Mad Art by Mark Evanier (book review).

I’ve been meaning to read Mark Evanier’s book ‘Mad Art’ for some time now and finally pulled a copy earlier this year. In the introduction, Evanier points out that Harvey Kurtzman was spending longer time in story accuracy for the two war-based titles and a third title that took less time might at least get his wages up. Hence, a comedy comicbook title called ‘Mad’ in 1952. It didn’t become a magazine until later and that was to prevent Kurtzman being poached by ‘Playboy’ magazine’ and giving it a bigger status on the newsstands than in the comicbook racks.

Of course, that didn’t stop Kurtzman leaving and taking most of his team with him. It was left to Al Feldstein to bring in new people, called the Idiots, and made careers for all of them. Such is Mad history. Evanier also points out that as important as the writers are to ‘Mad’, this book is about the artists. He’s yet to write a book about the writers. Are we living in a windmill vane for that to happen? Me worried? Well, maybe a little for history’s sake.

With chapter 3, we get the ins and outs of how an ‘article’ is created for ‘Mad’. I was surprised how late in the day the artist was brought into the process than direct involvement.

Although ‘Mad Magazine’ wasn’t a closed shop, they were very selective on who they hired to work there. When it came to doing real people, you needed to capture them well and make them funny at the same time which was a lot harder. As many of the ‘idiots’ involved noted. You could do other work and it was noted, but if you had work that appeared in ‘Mad Magazine’, then you were revered. Alas so many are gone now.

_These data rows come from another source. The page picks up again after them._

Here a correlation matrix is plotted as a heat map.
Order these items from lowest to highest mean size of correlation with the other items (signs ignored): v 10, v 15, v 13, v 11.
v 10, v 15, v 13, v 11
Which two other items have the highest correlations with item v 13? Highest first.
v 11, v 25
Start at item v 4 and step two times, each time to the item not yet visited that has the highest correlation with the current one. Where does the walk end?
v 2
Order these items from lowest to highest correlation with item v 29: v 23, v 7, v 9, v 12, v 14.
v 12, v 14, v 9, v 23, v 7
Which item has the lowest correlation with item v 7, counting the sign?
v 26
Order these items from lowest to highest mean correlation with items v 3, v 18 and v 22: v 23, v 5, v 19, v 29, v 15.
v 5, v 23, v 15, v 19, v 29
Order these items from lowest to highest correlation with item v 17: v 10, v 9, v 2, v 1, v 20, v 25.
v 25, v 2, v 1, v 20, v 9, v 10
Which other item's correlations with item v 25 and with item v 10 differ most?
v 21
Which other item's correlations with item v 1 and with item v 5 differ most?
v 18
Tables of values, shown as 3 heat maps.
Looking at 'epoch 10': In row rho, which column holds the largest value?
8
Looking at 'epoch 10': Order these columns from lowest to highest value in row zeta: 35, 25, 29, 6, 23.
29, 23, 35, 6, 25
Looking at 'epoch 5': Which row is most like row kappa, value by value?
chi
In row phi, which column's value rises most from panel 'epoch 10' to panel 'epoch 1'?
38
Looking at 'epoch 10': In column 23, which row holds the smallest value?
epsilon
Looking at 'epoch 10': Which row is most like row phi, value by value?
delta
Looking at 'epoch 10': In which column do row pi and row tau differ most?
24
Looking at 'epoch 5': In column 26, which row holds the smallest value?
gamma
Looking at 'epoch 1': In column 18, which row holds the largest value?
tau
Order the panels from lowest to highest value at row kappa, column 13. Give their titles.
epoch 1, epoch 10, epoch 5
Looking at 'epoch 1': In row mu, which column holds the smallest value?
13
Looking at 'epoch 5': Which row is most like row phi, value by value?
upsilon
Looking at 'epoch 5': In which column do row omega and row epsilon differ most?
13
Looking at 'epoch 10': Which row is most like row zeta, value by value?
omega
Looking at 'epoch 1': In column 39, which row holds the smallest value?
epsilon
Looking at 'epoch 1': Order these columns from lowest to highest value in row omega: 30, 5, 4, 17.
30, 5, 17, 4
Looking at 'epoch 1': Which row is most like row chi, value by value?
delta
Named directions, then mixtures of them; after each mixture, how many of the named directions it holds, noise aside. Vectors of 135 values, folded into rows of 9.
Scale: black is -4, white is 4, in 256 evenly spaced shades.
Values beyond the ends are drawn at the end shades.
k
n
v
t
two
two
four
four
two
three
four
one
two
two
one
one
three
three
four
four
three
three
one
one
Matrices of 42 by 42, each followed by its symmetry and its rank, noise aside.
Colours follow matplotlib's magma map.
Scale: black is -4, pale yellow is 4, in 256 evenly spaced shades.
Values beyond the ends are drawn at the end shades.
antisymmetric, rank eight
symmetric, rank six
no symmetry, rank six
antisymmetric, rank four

I have to confess that unless you have a magnifying glass handy then its tough to read the text of most of the Mad pages included. Maybe that was to make the emphasis on the art aspect instead. You certainly come away from this book with a lot more knowledge about the artists involved.

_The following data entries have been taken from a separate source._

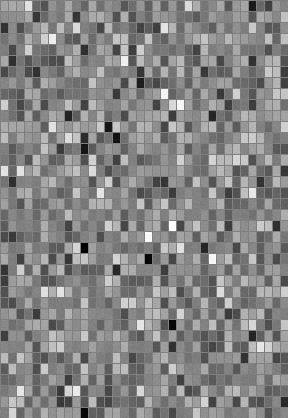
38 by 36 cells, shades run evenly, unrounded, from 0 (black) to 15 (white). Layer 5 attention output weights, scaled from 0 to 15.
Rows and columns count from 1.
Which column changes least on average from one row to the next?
17
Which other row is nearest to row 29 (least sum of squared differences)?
20
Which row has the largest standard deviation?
24
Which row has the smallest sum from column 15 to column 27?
8
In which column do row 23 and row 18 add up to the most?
10
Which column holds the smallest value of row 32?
22
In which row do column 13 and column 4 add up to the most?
18
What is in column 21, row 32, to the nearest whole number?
9
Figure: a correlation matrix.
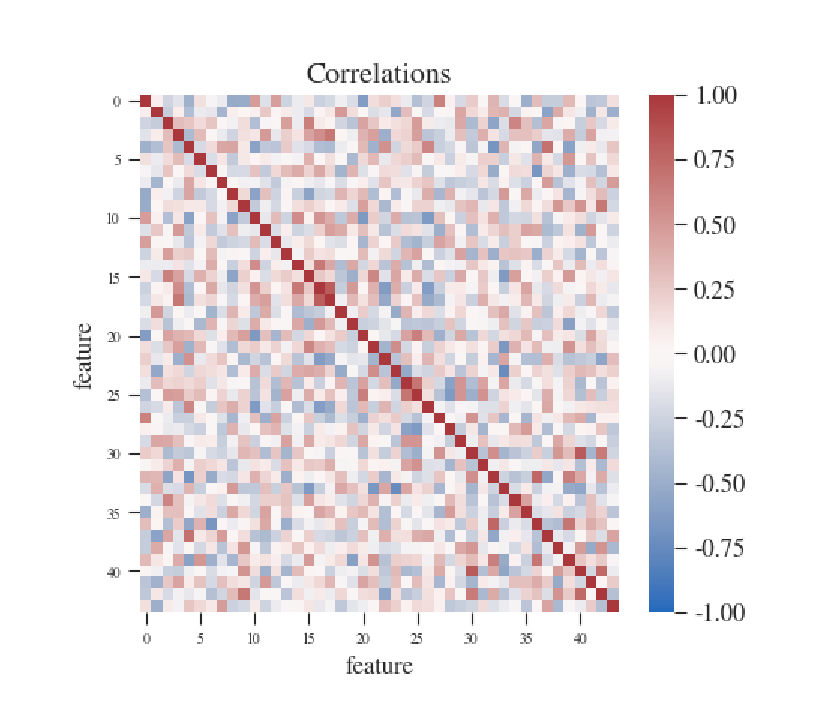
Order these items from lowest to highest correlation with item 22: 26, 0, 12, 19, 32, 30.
32, 30, 19, 12, 0, 26
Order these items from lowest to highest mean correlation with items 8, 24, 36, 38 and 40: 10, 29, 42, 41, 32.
10, 41, 29, 32, 42
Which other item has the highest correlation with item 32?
36
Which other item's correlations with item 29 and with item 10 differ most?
20
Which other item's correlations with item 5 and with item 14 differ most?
19
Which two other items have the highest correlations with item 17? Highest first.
16, 3
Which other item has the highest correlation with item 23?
21
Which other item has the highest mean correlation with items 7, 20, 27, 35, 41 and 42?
9
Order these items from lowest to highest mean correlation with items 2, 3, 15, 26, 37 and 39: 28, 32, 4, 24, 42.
28, 32, 42, 4, 24

Alas and sadly, ‘Mad Magazine’ bit the dust in 2018 after a 67 year run. I doubt if its mascot, Alfred E. Neuman was ever worried, except with 3 Mile Island. Maybe one day, if the magazine is never revived, someone will think will think film. Then? Me worried.

In the meantime, try to grab a copy of this old book. It’s still out there in fresh condition and even if, like me, you only read a few issues over the years because of patchy UK distribution, ‘Mad’ is still an important part of comic comedy history.

GF Willmetts

July 2021

(pub: Watson Guptill, 2002. 304 page illustrated softcover. Price: good question, I think I pulled it for around £10.00 (UK). ISBN: 978-0-82303-080-4)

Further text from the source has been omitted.